Robert Campin (1375-1444) é
considerado o primeiro grande pintor flamengo e acredita-se que tenha nascido e
morrido em Tournai, na Bélgica. Este tríptico, ou painel com três pinturas, é uma
das suas obras de referência. Foi provavelmente encomendado para uso privado
das famílias aristocráticas belgas Arenberg e Merode e aí permaneceu, antes de ter chegado ao
mercado de arte.
Nesta verdadeira obra de arte, o mundo material e o mundo espiritual convivem serenamente em cor e
motivos. A luz dos verdes, azuis, vermelhos, castanhos é intensa, mas suave. Quanto aos motivos levantam-se muitas interrogações, por exemplo, os leões nas extremidades do banco comprido simbolizam o trono de Salomão (não vem
descrito nas Sagradas Escrituras, mas a tradição lateral refere que o trono do célebre rei tinha 7 degraus e em cada um dois leões) ou são apenas
representações decorativas características do mobiliário medieval?

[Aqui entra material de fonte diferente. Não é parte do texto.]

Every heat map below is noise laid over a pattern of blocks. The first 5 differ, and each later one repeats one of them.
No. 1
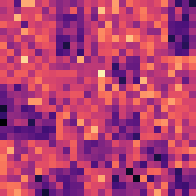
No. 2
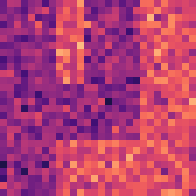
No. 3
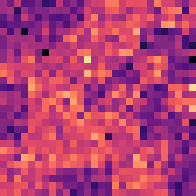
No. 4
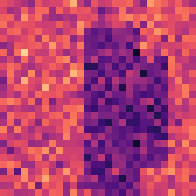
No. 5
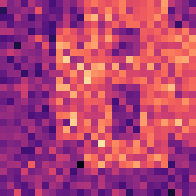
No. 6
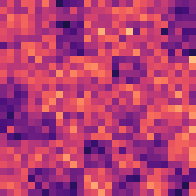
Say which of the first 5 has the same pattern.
1
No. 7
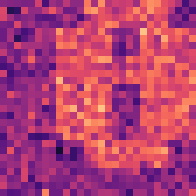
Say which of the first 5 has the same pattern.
5
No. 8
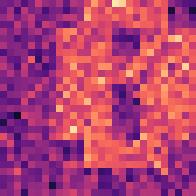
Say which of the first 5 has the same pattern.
5
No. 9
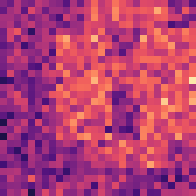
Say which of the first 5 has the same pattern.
5
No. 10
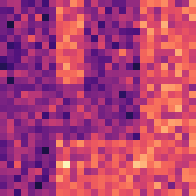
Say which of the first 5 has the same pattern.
2
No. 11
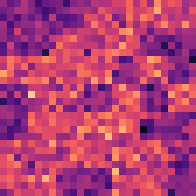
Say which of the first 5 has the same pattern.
3
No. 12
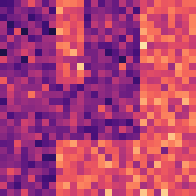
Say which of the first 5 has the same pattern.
2
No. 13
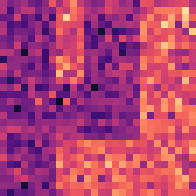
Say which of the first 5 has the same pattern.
2
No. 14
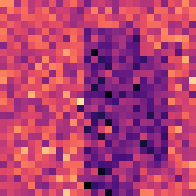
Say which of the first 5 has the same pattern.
4
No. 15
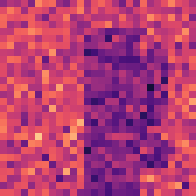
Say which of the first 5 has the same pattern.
4
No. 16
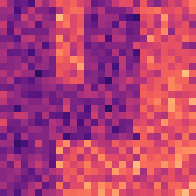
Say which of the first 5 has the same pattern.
2

Robert Campin, se não foi pioneiro a colocar dúvidas iconográficas,
foi certamente o primeiro a representar um cenário doméstico completo num
quadro de Anunciação. O
todo coaduna-se com a imagem moderna de Maria, como alguém que foi humano, viveu na Terra e foi escolhida por ser a "cheia de Graça", a Mãe
de Deus.
A posição de Maria, ajoelhada no chão, é sinal da sua
humildade e os lírios na jarra sobre a mesa, simbolizam a sua castidade.

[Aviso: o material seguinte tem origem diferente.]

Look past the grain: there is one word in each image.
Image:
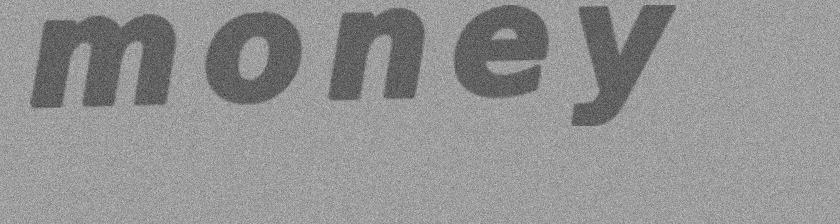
money
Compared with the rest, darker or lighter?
darker
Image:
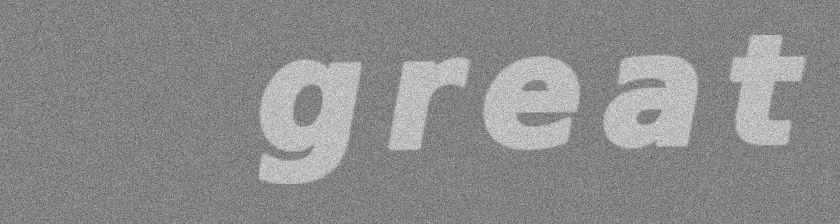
great
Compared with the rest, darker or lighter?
lighter
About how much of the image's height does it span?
two thirds
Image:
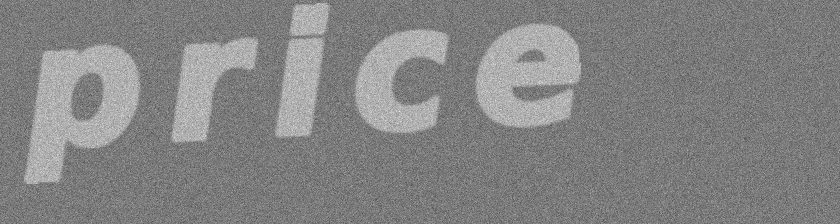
price
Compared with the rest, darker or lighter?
lighter
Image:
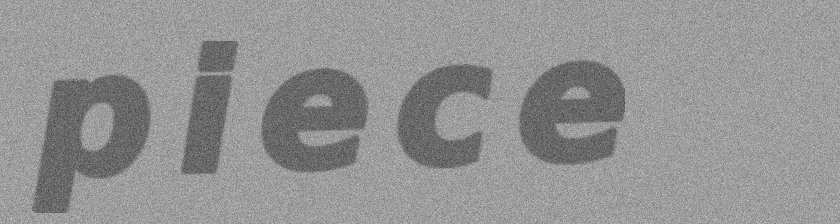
piece
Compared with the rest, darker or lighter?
darker
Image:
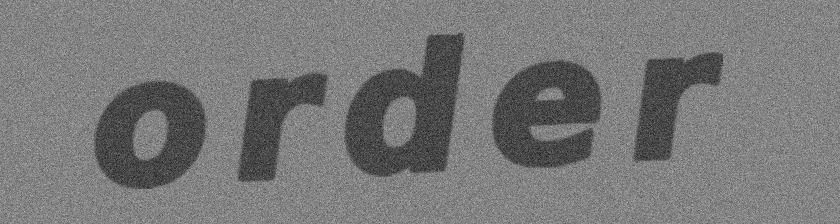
order
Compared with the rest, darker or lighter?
darker
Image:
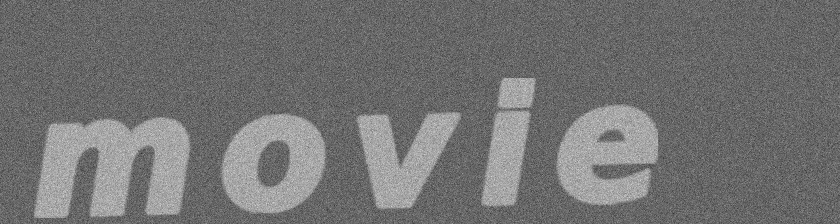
movie
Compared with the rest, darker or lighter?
lighter
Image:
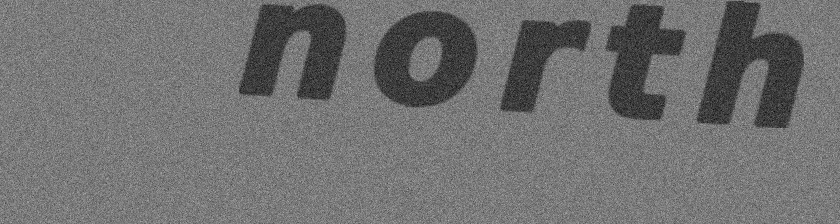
north
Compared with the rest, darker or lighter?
darker
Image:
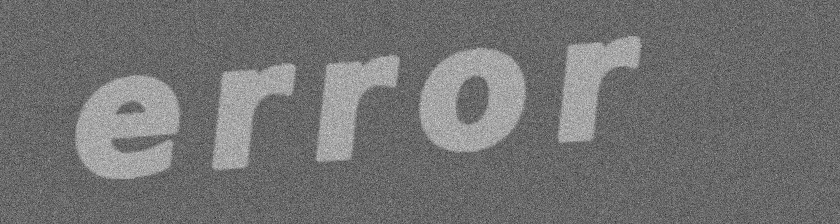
error
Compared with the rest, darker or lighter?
lighter
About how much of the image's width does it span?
two thirds
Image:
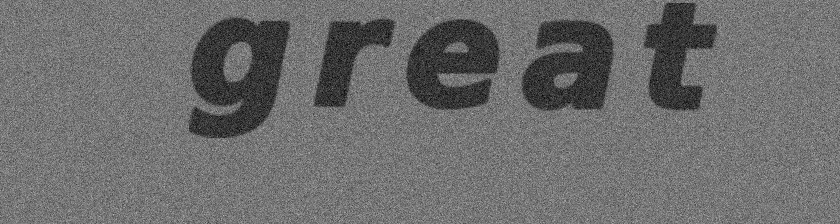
great
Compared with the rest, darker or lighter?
darker

Junto aos lírios está uma vela
recentemente apagada, de significado obscuro. A cera representa a humanidade de
Cristo, o pavio a sua alma, o fogo a sua divindade. O facto de estar apagada
talvez seja explicável pelas revelações de Santa Brígida: «A luz do esplendor
divino anulou totalmente a luz material».
O significado de pureza
é acrescentado pelo vaso de bronze com uma toalha ao lado. Junto do vaso
está uma janela de onde entram raios de luz. São Bernardo explica deste modo o próprio milagre da
Encarnação: «A luz do Sol enche e penetra a janela sem a danificar e consolida
a sua forma sólida com uma subtileza imperceptível, assim é a palavra de Deus. O Espírito de Deus entrou no quarto, no santo útero fechado.» São
sete os raios de luz, indicando os sete dons do Espírito Santo.

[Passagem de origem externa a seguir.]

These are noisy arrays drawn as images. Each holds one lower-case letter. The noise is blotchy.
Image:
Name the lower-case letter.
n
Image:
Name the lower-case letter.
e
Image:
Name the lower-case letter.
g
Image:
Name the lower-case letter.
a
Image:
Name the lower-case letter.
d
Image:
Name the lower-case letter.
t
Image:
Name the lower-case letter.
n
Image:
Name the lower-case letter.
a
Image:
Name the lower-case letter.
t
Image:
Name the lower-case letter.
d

O jardim é certamente carregado de
simbolismo. A roseira simboliza o martírio de Cristo e as rosas a própria
Virgem Maria. As flores junto do canto inferior esquerdo são miosótis
("não-me-esqueças") simbolizando os olhos de Maria, mas também
violetas e margaridas, signos de humildade. Lembram também que Cristo foi
concebido no tempo da Primavera. O muro do jardim indica a virgindade
de Maria geralmente comparada a um jardim fechado..
Interessante é
também a vista de Tournai, que se descobre no painel direito que representa a
oficina de São José. Este parece que se dedicou a fabricar ratoeiras. Estas
estão provavelmente ligadas ao facto de a sabedoria sobre a divindade de Cristo
dever ser protegida do diabo, para que este não soubesse que Ele era mais do
que um homem durante a missão que desempenhou na Terra.